#32−①「あたしだけを見て」
まどかは仕事終わりにジムに来ていた。
一通り、ウエイトトレーニングを終えた後、ランニングマシーンで20分ほど走る。
そろそろ頃合いだと、ボタンを押してスピードを落とし、歩いていたところ、歩が現れた。

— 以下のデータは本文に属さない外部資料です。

Each wall is flat, endless, passes through zero and stands at right angles to its row. A trip goes straight from one point to another. List the walls that it crosses, first one first.

Walls:
(1): [-36 -11]
(2): [15  4]
(3): [54  0]
Trips:
[ 56 -20] to [37 13] => none
[ 25 -19] to [38 17] => none
[40 31] to [51 15] => none
[-8 -7] to [ -3 -56] => none
[ -7 -35] to [ 35 -16] => 3, 2, 1
[-27  58] to [-16   7] => none
[23 14] to [18 17] => none

Walls:
(1): [-20  39 -21   8 -16  -4 -32  -9 -93]
(2): [-11  -6  12  13 -10 -26 -32   1  -3]
(3): [-14  10 -35   1  13  21   7  88 -14]
(4): [-11   8  18 -14 -14  11   2  -5  -6]
(5): [ 16  -9  63  23 -11   3  18  57   0]
(6): [-13   1  -1 -10  19  18 -41 -35 -12]
(7): [-24   3 -50   3 -37  41  17  32 -13]
Trips:
[ 14  14  28  40 -22  55   6 -13 -30] to [ 15   3  47   5 -31 -13   6  28 -23] => 6, 2, 7, 3
[30 11 -1 11 44 62 40 50 -2] to [-11   1  14  52  25 -36 -23  28  -5] => 7, 2, 1
[56 46 25 -5  5  6 35 21  5] to [ 47  38 -21   2 -29  38  24 -12  26] => 7, 3, 5
[ 21  20  -4 -15  -9 -20 -24 -56 -68] to [-51  -5  35  38 -10 -16 -42  36 -32] => 5, 3, 7
[  1 -42  31  42 -22  24  -1 -46  -1] to [ 10 -18 -15  63  42  39 -20 -10  31] => 4, 5, 2, 3

Walls:
(1): [ 12  44  73   9 -44   0 -13   5  -2  -4 -18 -14 -49 -27 -32  20   5  -6
   6  -7]
(2): [ -2   0  14 -56  25   6 -44   2  18 -14  13  -6 -30   8 -20  19  -3 -33
 -10 -46]
(3): [  7 -24 -22 -63 -16 -70  11  42  19  13   1  15  -1   9 -25 -40  41 -11
 -31 -12]
(4): [-79  -6  29 -21 -78  16 -15   0  36 -41  -5   7  23 -11   9 -16 -51  40
  -3   3]
Trips:
[ 28   0  -9  -1  36  33 -10  41 -72   2 -24  -3  28  -6  16  42 -38  74
  61 -18] to [-26  19 -34  64 -28  62  29 -38  34 -15  24  12  -6  26 -28 -12 -18  11
  17  36] => 4
[-33  -7 -33 -33  23  35  13 -57 -25  14 -14  22 -18  55   1  22 -18  26
   6 -11] to [-18  26 -11   0 -81 -12  17   2  24  45   3 -15 -12   6   7 -16 -10 -66
  22 -17] => 3, 1, 2
[ 22 -13   3   2  19 -21 -25  18  -8 -27 -37  20 -21  15  13  31  57  -1
  14 -11] to [-29   1  15   6  -1  19  -1 -57 -22  44 -15  16   1  50 -16  18  49 -13
  -1 -25] => 3
[-46   9 -13  51  50  15 -11  16 -31  13  -5 -15 -25  11  43 -51  13  16
  17  36] to [ 23   8  10 -30 -28  -5 -12 -50  -5  -6  18 -20  -8  28  41 -46  25  32
   0  36] => 4, 3
[-37  11 -36 -11 -50 -18   4  20   0 -14  23  34  91  35  30 -14 -75  11
 -57  15] to [-24  14 -30 -11  -1   7 -24  20  -4 -22  18   4  23 -37  13  18 -14  -1
 -29  16] => 3, 2
[ -2 -50 -41  14  -2  14 -67  11  39   3 -45  13 -59  54 -46 -35 -26 -18
  67  61] to [ -5 -28 -42  21  58 -25  14  22  12  54 -10  32 -38  13  -7 -26  12 -16
 -14  26] => 4, 2
[  3  15  36 -63   7   9  20  25 -25   1 -16  -6 -33   8  48  18  -8 -13
 -22  34] to [  9  23 -16  27   0 -10 -29  -2  49   6 -10   7 -23  23 -30 -48  20   4
 -21   2] => none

「お疲れ様」と声をかけられ、上がる息を整えながら、深く頷いた。
姿を見て勤務していると確認はしていた。
このタイミングで声をかけてくるとは、歩はまどかの終わる頃合いを見計らっていたのかもしれない。
「最近、よく来るね? 何か目標があるの?」
「今度、友達の結婚式があるの。それまでにもうちょっと痩せたくて」
「全然太ってないでしょ」
「うーん……昔買った、この時期用のパーティードレス、着てみたらきつかったの。だから、綺麗に着られるように痩せたいんだよね」
「なるほどね」
飲み会が続き、太ってしまうと、なかなか体重が元に戻らなくなってきた。年齢には抗えないことを実感していた。
完全に呼吸が落ち着いてから、ランニングマシーンを降りた。
「……今から帰る?」
歩はまどかの意図を汲んで、「少し待っててくれたら」と答えた。
まどかは汗だくの服を着替え、歩とともにいつもの回転寿司にやって来た。
痩せたいのであまり多くは食べられないが、居心地がよい場所なので、ついついここを選んでしまった。
「聞いてほしいことがあるの?」
お互いの前にお茶をいれた湯呑みが置かれてから、歩はまどかに訊ねた。
「余裕綽々の人から余裕を奪う方法って、何かあるかな?」
「奪う必要ある?」
「必要があるかどうかは別として、方法があるか、教えてほしいの」
歩は湯呑みのお茶をズズッと飲んだ。
「それって彼氏の話?」
湯呑みを置いた歩の目がまどかの目を捉える。
まどかはためらいがちにこくりと頷いた。
隠しても仕方がないが、歩に呆れられていると思うと、気が引けたのだ。
「余裕があるのはいいことでしょ? 落ち着きがあって、心が広いってことだよね? 悪いことあるかな?」
「だってぇ……悔しいでしょ? あたしだけが慌てて切羽詰まってるなんてさぁ……」
まどかは両手で顔を覆い、大きなため息を吐く。
「……僕、のろけられてる?」
淡々とした声に手を外して歩を見れば、声よりも冷たさのない表情で安心した。
「まどかは傍からみれば余裕あるように見えるよ? 意外と彼氏もまどかに余裕があるように見えるだけかも?」
「んー……そうは思えないけどなぁ……」
まどかは唸りながら思い返す。
本当に余裕のないときは、あの自信満々な仮面が外れて、感情が手に取るように見えるのだ。
普段、そんなことはない。あり得ないことだ。
「ただ、もし余裕をなくした様子が見たいなら、惑わそうとは思わないことだよ」
「え?」
「色々と画策するとバレるから、結局上手くいかない。あくまで、自然に振る舞っている中で、見られるものだよ」
「そんなものかなぁ……」
「そうだよ」
歩が言うと、その通りに聞こえるから、不思議だ。
確かに、歩の言う通り、狙えば狙うほど、不意をつくことは難しいだろう。
思い返せば、絢斗の驚いた顔は、まどかが狙っていないときばかりのように思えてくる。
こんなふうに頭を悩ませていることさえ、絢斗の手のひらの上で転がされているような気がして、頭を振った。